Miss Maggie Martin a quack doctor who could cure anything much to Dr. E. B. Evans’ disgust. She made her own medicine, ointment, out of herbs, her poultice for any swelling inflammation, gout, sprains, etc. was cows dung, you would have to go up to the farm and get the dung warm from the cow. Then she would put something on it and apply bandage, and (believe it or not) you would be cured, I have had her treatment.

Another lady Character Eliza Daffyd was always at hand, when anyone was in trouble, need sickness or any other adversity, as the Common Prayer put it. She was always at hand, day or night, confinement, illness and death.

She was the chief layer out at death and supplied her own equipment if it was needed, sheets counterpane and all her lace pillow-slips. She also made the shrouds for the Undertaker, some-times having to work all night, always pleasant in her Welsh Costume which she always wore.

I must now describe the Business people John shop Grocer, Draper, Butcher, Hay and Corn-merchant, he sold everything, from oil to treacle, his wife was very humourous, one saying (about her husband, who was a very stern man a Deacon of Adulam Chapel) that he was only happy when he was miserable. Tommy Rees another Grocer who also sold chemistry.

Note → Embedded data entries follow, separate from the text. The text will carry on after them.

Known rows, with every step that occurs
kapom, sili, sesokod: [  1.2  -1.6  19.3   7.4  -5.7 -14.2 -19.6  16.9   6.4 -21.8  -1.6  10.5
  22.2 -28.1 -15.7  -6.2  -0.3  -4.3  -0.1  15.4   1.9  -7.8]
dovar, tobo, vovu, sili: [ 20.4 -16.8   0.1   9.6  21.1 -15.6  -2.8   7.0 -10.9   1.0  -6.3  14.5
  -1.6   9.4 -12.4 -30.4  -8.5 -37.4  14.2   1.9  15.6  -5.3]
buzun, kapom, sili, sesokod, tobo, dovar: [-44.8 -14.2  -6.3   7.9  -5.7  42.5 -26.6 -16.0  18.8 -24.5  13.8 -17.3
  17.4 -17.9   9.7  22.2  -1.0 -10.5  20.2  -4.9   3.6  25.3]
buzun, sesokod, tobo, vovu, sili, kapom: [-41.4   5.7  18.1 -10.0  -0.1  10.0  18.7  -0.9   1.4   7.1  -4.7  -3.0
 -18.1   6.5 -26.6  10.2  22.1 -13.6   3.3 -48.7  -0.7  13.8]
kapom, sili, vovu: [ -0.1  -6.0  -0.6  23.2  -8.6 -12.8  -9.1  15.3   6.7 -13.9   7.9  -3.8
  26.5 -12.2   4.7   0.3 -15.4 -10.7   3.0  33.9 -11.4 -24.4]
buzun, kapom, sili, sesokod, tobo: [-45.3  -1.6  -0.7  -1.9 -14.2  33.6 -25.3   4.9  18.0  -9.3  21.4  -4.5
   7.7 -24.1  -2.6  19.9  14.1   5.8  -2.1  -4.8   6.0   8.8]
vovu, buzun, sesokod, sili: [ 23.0   2.6  11.1 -17.4  11.9 -13.2  17.2  -1.5 -14.8  13.6 -32.5  11.4
 -15.8  13.0  -0.9 -12.5  -6.4  16.7  -5.9  -7.7 -12.0  -6.6]
dovar, tobo, vovu, sili, kapom: [ 14.5  -8.1  10.8  -3.7   5.6  -8.3  13.0  -2.3 -19.7   9.9  -2.5  10.6
  -9.6   1.5 -16.2 -23.0  -2.6 -51.1   9.0 -19.9  15.8   0.8]
kapom, sili, sesokod, buzun: [ -3.6  -1.9  17.3   4.6  -6.7 -19.7 -14.7   3.1  16.2 -21.4  -7.7  13.7
   8.3 -12.4   5.3 -12.3  30.2  -0.8   4.2   7.7 -19.4   4.7]
sili, vovu, buzun: [ 26.3  -0.1   3.3   7.1  -6.1 -18.5  10.7   0.1  -4.8   7.7   6.1  -4.1
   5.6  -0.8  15.3  11.4 -12.5  26.3 -17.4  23.5  -8.0 -22.5]
sili, sesokod, tobo: [-14.8   1.7  -5.8  -2.8 -16.3  -5.2  -4.9   4.9  17.1 -13.6  10.7 -11.5
   3.9 -16.1  -1.5   7.2  17.4  43.1 -17.5  -6.9  12.9 -17.5]
sesokod, sili: [ 28.4   7.9 -27.9 -11.6  12.5 -14.9   5.1   6.1  -4.1  -9.2 -23.2  -0.2
   7.9   7.9   7.1 -26.6  -8.3  -0.7   1.2  20.5   6.6 -26.3]
dovar, tobo, vovu: [ 24.9 -17.5 -15.2  11.8   6.2 -26.3   0.7  -5.8  -6.9   6.8   8.0   1.8
   9.9   2.9   1.5 -31.2 -20.4 -22.1   7.0  10.1  27.5  -4.5]
dovar, tobo, vovu, sili, kapom, buzun: [ 17.6  -2.7   4.0  11.3   8.0  15.7  -6.6   2.8 -18.3  15.4  11.1  17.1
 -12.7  13.0 -16.8 -13.3   7.4 -49.6  15.3  -8.8  12.1  17.0]
buzun, kapom, sili, vovu: [-14.1 -10.8 -12.4  13.4 -14.7  13.3 -22.1  13.3   9.0  -6.8  25.0 -11.0
  16.0 -17.2  19.6  12.7 -25.1 -17.4   4.0  25.0  -5.1  -2.9]
kapom, sili, vovu, buzun, sesokod, tobo: [-35.7  -6.4  31.5  18.8 -10.8  12.6   8.0  -1.5   6.5  14.6   5.9   1.8
   1.6   3.2  -6.8  27.9  12.1  23.7  -8.7  -6.3 -30.6  -6.4]
sili, kapom, buzun: [ 29.6  17.4 -11.3   4.9  -5.7  12.4  -5.4  -5.6 -10.2  -2.6  17.2  -3.0
   1.9  -7.6   0.1   5.2   3.3  -0.9  -3.8  12.8  -1.2   2.3]
kapom, buzun, sesokod, tobo, vovu: [-27.3   0.3 -15.2  23.9  -0.4  16.2 -12.5   0.4  15.6   7.9  20.8  -4.6
  -2.0  22.7  -9.3   9.9  17.1  18.5   7.3  -8.7   7.8  25.9]
kapom, buzun, sesokod, sili: [ 14.5   0.8 -16.7   4.6   2.0   5.2 -13.2  17.5  -0.1  -1.3  -9.9   4.5
  -9.5  17.9   5.1 -12.9  -5.9  12.6   8.3   1.8  -6.0   1.8]
buzun, kapom, sili: [  1.5  -1.6 -10.6   4.5   9.1  19.1 -23.0  -0.6  -2.0 -11.5   9.2   0.4
  15.3 -20.0   3.8   0.2 -16.1 -25.0   9.3  27.0  -4.5   5.9]
sili, vovu: [ 16.4  -5.8 -18.0  12.9 -16.6 -25.0  -2.1  12.9   7.3 -11.3  14.7 -17.7
  13.7  -8.7  20.2   0.5 -23.3  19.2 -10.6  21.6   0.9 -31.1]
dovar, tobo, vovu, buzun: [ 36.6 -10.0   5.7   4.7  15.3 -19.8  14.1 -17.4 -18.6  25.3  -1.4  15.1
   2.4  10.5  -3.9 -20.8 -10.5 -16.8  -0.6  10.3  18.2   3.2]

Rows
[ -4.7  -6.2 -11.5 -14.9 -20.2  -7.9 -18.3  -0.1  16.5 -11.7  15.9  -8.2
 -17.6 -15.4  35.5   0.2  13.0  24.7  -6.7 -10.3  -3.2  18.2] : sili, sesokod, buzun, kapom
[  7.1   4.3   1.3 -24.2 -12.4 -13.1  21.3   3.8 -10.9   2.2 -19.9  -8.2
 -16.6  -3.9  -1.8 -14.5 -12.0  -3.1  -3.6 -30.8  -1.3  -8.0] : buzun, sesokod, sili, kapom
[-14.6 -16.7 -12.2  15.6   5.8   9.1   4.4 -26.2   9.9 -20.3  -1.9 -27.2
   5.0   2.1  10.1   8.5 -12.9  22.2  12.2 -16.9  -9.9   3.0] : buzun, sesokod, tobo, dovar
[ 10.5 -11.6  21.5   7.4 -15.4 -23.6  11.8   6.4  -2.4  11.5   6.1  -5.8
 -11.0  -4.2  10.9  14.4 -20.8  36.4 -18.6  -4.6 -16.2 -10.6] : sili, vovu, buzun, sesokod
[-14.5  -5.3  -6.6   6.8  -3.7  -0.8   4.3  -5.3   9.3  -5.7   4.5 -16.3
  -4.2  -4.9  -2.4   7.9   3.6  39.5  -9.9 -17.3  -6.2 -12.4] : buzun, sesokod, tobo
[-25.4  16.6   0.0  -9.3   9.5  14.9  18.5  -7.7  -0.5   3.5  -2.6   0.2
  -3.0   9.0 -23.0   5.3  30.9 -24.3   3.5 -19.6   8.8   1.6] : sesokod, tobo, vovu, sili, kapom
[ 11.4  -3.3  21.9  -0.2  10.2 -23.0  13.2  -6.9  -9.0  16.3 -10.4   9.3
  -4.6   8.2 -11.5  -1.4 -11.3   4.5  -2.0  -5.5   2.8  19.9] : tobo, vovu, buzun, sesokod
[ 23.3   6.4  -8.7  -8.8  -3.7 -14.0  16.9   6.7  -5.2  13.9 -16.0   1.9
  -0.1  18.5  19.3  -5.7  -6.8  14.3 -10.5  20.6  -4.7 -28.8] : sesokod, sili, vovu, buzun
[  9.7  -1.1  18.9  -5.3   1.1 -18.6 -14.9  28.0   2.0 -25.6 -11.0   8.8
  -3.3 -19.5 -12.9  -5.3   3.9  11.6  -6.3  -2.3   0.8 -17.2] : vovu, sili, sesokod
[  2.7  -5.2 -30.3  13.2  15.3  13.1   4.2 -33.1   8.0 -25.2  -0.8 -24.6
  21.0   5.7  13.8   2.6  -3.1  11.4  12.4  11.2  -1.5  -7.6] : sesokod, tobo, dovar
[-30.1  -5.8  -9.4   8.2  -0.6  -7.7   6.0  -4.4  14.5   3.2   6.0 -11.5
   1.1   9.7  -9.6   2.1   4.7  15.9   0.8 -19.2  12.8   9.0] : buzun, sesokod, tobo, vovu
[ 17.1  11.0  22.4 -30.8  -2.1  -6.0  32.7  -9.8 -23.1  22.1 -28.5   6.8
 -24.6   3.5  -4.9  -5.2  -2.2   1.9 -10.3 -28.7 -11.2  -0.1] : vovu, buzun, sesokod, sili, kapom
[ 10.8  -2.3 -29.8  -3.0 -12.9 -21.6   5.4  19.6   6.7  -5.4  -6.9 -10.8
   7.7  10.2  23.9 -14.5 -17.1   7.5  -2.4  19.4   5.5 -37.5] : sesokod, sili, vovu
[ 26.6  -2.4  24.0  -1.5   9.1 -17.1  10.3  -8.0 -13.2   7.1 -10.1   4.5
 -10.3  -5.9  -3.8   2.1 -12.3  28.4 -14.8  -4.7 -16.8  -0.6] : vovu, buzun, sesokod
[ -3.0  13.6  -5.6   0.3  17.9   4.6  18.5 -25.5   1.2  17.4  -1.4   6.3
   9.7  20.1 -10.7   5.3  23.6   9.0  -6.0  10.3  10.8   4.8] : sesokod, tobo, vovu, buzun
[ -5.1  -1.8  15.2  -5.0   3.9 -24.5 -13.0  29.6   6.1 -16.4 -10.0  12.5
   3.1  -4.7 -20.5 -11.1   4.5 -11.7   5.5  -3.2  18.0   4.0] : tobo, vovu, sili, sesokod
[ 24.9  19.6   3.7   4.3   9.6  22.7  -9.7   5.7 -15.1  -8.3   3.6  10.3
  -9.3  -1.3 -13.0   4.6  16.0 -15.5   1.9   5.2 -13.4   2.0] : vovu, sili, kapom, buzun
[  0.7  10.1  21.3 -29.9  -0.2 -12.7  35.6  -8.6 -16.7  30.8 -27.8  10.8
 -18.3  17.3 -13.5  -9.1  -2.6 -22.3   1.2 -31.4   7.0  19.3] : tobo, vovu, buzun, sesokod, sili, kapom
[ 11.2   6.3  -8.7 -10.6  14.2   8.2  -0.4 -16.1  -9.7  19.7   7.9   4.1
  -0.3   5.4   8.6   7.0 -12.7 -13.5  -0.8  14.8  15.2  28.8] : tobo, vovu, buzun, kapom
[ 25.3  21.4 -25.3 -10.0  -2.2  15.4   2.2   0.6 -10.5   3.4  -5.7   2.9
  -4.7  11.4   3.5 -10.9   8.7 -13.3   3.4   9.4   2.6  -3.6] : sesokod, sili, kapom, buzun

Tom Griffiths the Gwindy, a public house was a sporting man kept greyhounds one dog, ‘Welsh-man’, was a winner at all races. There were no race-tracks in those days. John Wilks, who kept the Rising Sun it was a very, low ceiling bar and very small it has since been rebuilt.

Tom (Pagey) Phillips who kept the Bake-house for public baking.

Morris Davies the shoemaker a deacon at Cannan Congregational Church, a very well educated man, who was very popular with the clergy, he was very old, and he kept a diary of all notable events.

Williams the New Inn, who gave children a New penny, every new years day.

Rees Davies the joiner, undertaker etc. who used to make the Coffins for Grenfells workmen, which were given by the Squire his speciality was barrows for boys, barrows for gardeners, farmers, etc.

Isaac Jenkins our Sunday school teacher who had a very big mens bible class.

Thomas John who was a fore man at Grenfells works a church warden at the school, used by the education authorities on week days, and services on Sundays which we all attended with Miss Jones the school mistress a very saintly lady the Misses Gertrude and Mary Grenfell used to visit her, a big day for the children.

We had a good choir there, and when we had special services, we used to have a few good singers from the Parish-church to assist. One was Miss Annie Stephens a teacher at the school whom we nicknamed, Ten Thousand times Ten thousand her favourite him also Jinny Griffiths, ‘Jerusalem the Golden’.

Another fine old gentleman the manager of Tyrgwillt Colliery who lived at the Mansion Llanerch very popular with his workmen. We as boys used to go up to the mansion to ask him if he would give a grease Cask for Guy Fawkes night, he would tell us to keep away from all property and would give us a note to take to the greaser, who would give us the dirtiest he could find then to Rees Davies the joiner to get bags of shavings, we would be told to keep away from all property and oblige. Then we would have canvas sacks to put over us, after having our worse suit on, we would cut 2 holes in the side for our arms, then go down to where they tip the drams, to roll this cask up the road to the spot for the 5th, after getting it well alight we would let it roll down a bank a great night this.

Another sport we used to enjoy was glass-ball shooting. A piece of Ground at the rear of the Gwindy Inn was levelled off and covered with a thick layer of sawdust quite a number of men with Rifles would compete for a prize, a spring Contraption would throw these glass balls about (6” dia) into the air at a very good height. They were then shot at by the Competitors whilst in the air, if missed. They would fall on the saw-dust and could be used again. We as boys would run to retrieve the balls and if lucky we would be rewarded with a penny.